How to get the advantages of Big Data on your laptop

If you’ve been reading anything lately on business and technology you can’t have missed the many articles on Big Data. Many of these articles imply that if you aren’t ‘doing’ Big Data your competition will speed past you on their way to taking your piece of the market. But the Big Data hype overlooks something you learned a long time ago – the Pareto Principle. The same 80/20 rule you’ve used before will help you to achieve most of the value from your data.

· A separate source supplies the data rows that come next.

Each row has a hidden value. The values are split into ranges, and the band after each row names the range that its value falls in. Each part has its own value, ranges and names.
[ 176  235  219   94  -23 -166  -74  176 -112  -59   50  -92   35  145
 -101 -376 -184   75 -287 -163  -52  210  123  -83  117  247  261  -11
  -78  -19  289  131 -207 -178   70  220]
W
[  16   91 -147 -122 -335 -165  127  293 -156  322  166   65   90   77
 -181 -116   -7  -47  -51  190  132  161   25  177  162  175 -145   69
 -238 -141 -288  206  -80   -5  477  189]
M
[ 378  174  299   15   53   71 -362  111 -194 -155 -218  -36  104  241
   15 -396  -93   32 -361 -145 -195  284  141 -128  145  185  368 -134
   81  -14  466   26   32 -246 -125  -20]
W
[-214  178 -121  -32 -321   37    4  262 -184  187  156 -116   49 -231
 -203 -134 -503   73 -100    7   29   45 -114   15  157   87   90  226
 -287 -227   36  328  -91 -198  619  -29]
W
[ 605  -32  313 -106  448  263 -479  -92  108 -435 -560   72   13  368
  188 -143  122  126 -283 -130 -306  259   98 -279   -7  -65  220 -274
  372    1  474 -202  279 -137 -600 -148]
N
[  61 -146 -154   40  129  193  -63   30   36  -52 -123   85  -34    4
  -22  240  -16   82 -107    3   18    1  -81   46   28 -156 -180    7
  -52  -96   59   91  200   -8 -113   30]
N
[-284  -72 -269  223 -146  208    9 -142 -146   -5 -281   89  145  103
  -42  -29  207 -193   26  163  -39 -209  -31  132  116 -194 -110  159
  -28    7   82 -189  219   17   50 -169]
D
[ -87  -98 -276  193  -92   34  -52  -66   57   29   86   15 -152    6
  -62  244   72 -153   -2  106  -26 -278  -73   56  216 -257 -228   99
  107   94  -57 -122   78   86 -141 -243]
D
[ -69 -119 -139  201  225  164  -36 -250  168 -275 -363   73  -33  172
   49   94  219  -36   23   26 -116 -202  -29  -86   -4 -295 -125   49
  212   74  168 -310  186   67 -369 -130]
L
[  49 -109 -150   42   14  159  -46   99  -84   43  -73   92   30   22
  -54  155   -1   39 -140   27   51   57  -42  120   74  -62 -151   13
 -140 -109   37  151  177  -30   12   83]
N
[ -33   49 -104  119 -141  -70   10  -15  -49   25  -65   39   36  191
  -70 -140  170 -148  -33  118  -37  -70   57   45  157  -29  -56   64
   48   54  -11 -150   -8   33   18  -48]
D
[ 164  158   86  -32   59 -122 -127  -72  237 -203 -114  -86 -137  198
   -6 -216  -34  -13   -5   24 -217  -64   37 -284  115  -86   84   15
  335   68   72 -269 -116  -10 -143 -243]
D
[ -64   39 -232  -90 -247 -130  105  155   46  204  152   26  -51   -3
 -150   47  -57  -48   58  194   62  -39  -60   56  154  -35 -219  120
  -61  -84 -305   58  -69   58  325  -30]
L
[-414 -125 -328  200    6  218  223 -122  -22  -43 -299  106  137   -5
  -76  103  109   -6   91  107   78 -183 -102  133  -58 -215 -231  224
 -183 -115    6  -51  204   41  142   89]
M
[-379  -54 -218  206   32  320   70  -43  -89  -92 -228   -6   97 -168
  -84   75 -231  111  -53  -55   26 -125 -147   50  -33 -167  -41  234
 -251 -190  236  140  180 -115  199   32]
W
[ -11 -312 -166  309  481  360  -63 -264  166 -369 -404  137  -64   86
   92  393  205   98 -104 -119  -39 -173  -83    0 -101 -377 -222  -18
   92   30  323 -139  358   50 -624   43]
N
[  22  171  -77 -140 -197 -302  157  182  139  137  172  -33  -74   80
 -162 -156  -99   18   51  139   28   45   10  -70  113   81 -114   98
   -4  -70 -294   21 -243   42  336   79]
L
[ 207   -5   48  162   35   82 -245 -139  -84 -164 -322   81   69  373
   59 -198  351 -200 -152   59 -189  -21  136  -23  171  -74   79  -93
  255  157  257 -328  160  -15 -374 -189]
D
[ 157   35  -14  124  -55  -24 -192  -60  -17  -70  -88   10  -46  240
   -2 -108  179 -174 -108   68 -146  -83   76  -37  223  -82   19  -30
  226  134  114 -229   42    4 -233 -225]
D
[ 104   93  -28 -208   18  -77   25   90  210  -41  -87   -7  -56   79
  -65  -83 -127  117   42   89  -64   78  -41 -170   16  -30  -73   47
   88 -127 -138  -20  -58   -5  170  -21]
M
[ 620  192  282 -163  -87 -334 -163  285 -113   97   57   74   56  466
  -47 -406  225  -52 -295   39  -45  435  269    3  198  370  131 -254
   81   53  -11   17 -160  -56  -62  254]
M
[ 195  101  102   65  -20 -133   23  182 -138   37    4   41   90  225
  -93 -237   63   37 -245  -50   52  238  137   83   80  225   57  -54
 -158  -43  109  140  -80  -72   43  349]
N
[ 150  -44  -33  111   30   28  -45  133 -117   29    8   72   24  111
  -62   42   43   28 -232  -45   57  123   44  123   98   57  -64  -46
 -141  -42  111  157   67  -45  -75  214]
N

Applying the Pareto Principle to Big Data

The first thing you need to narrow down is what data is important to your analysis. Tens of thousands of customers and millions of orders can bring in a ton of data – most of which is irrelevant. So if you want to increase your average order size, for instance, you want to gather information on transactions including expenditure totals, number of items purchased, etc. But you don’t need customer demographics, supply chain history, financials, etc.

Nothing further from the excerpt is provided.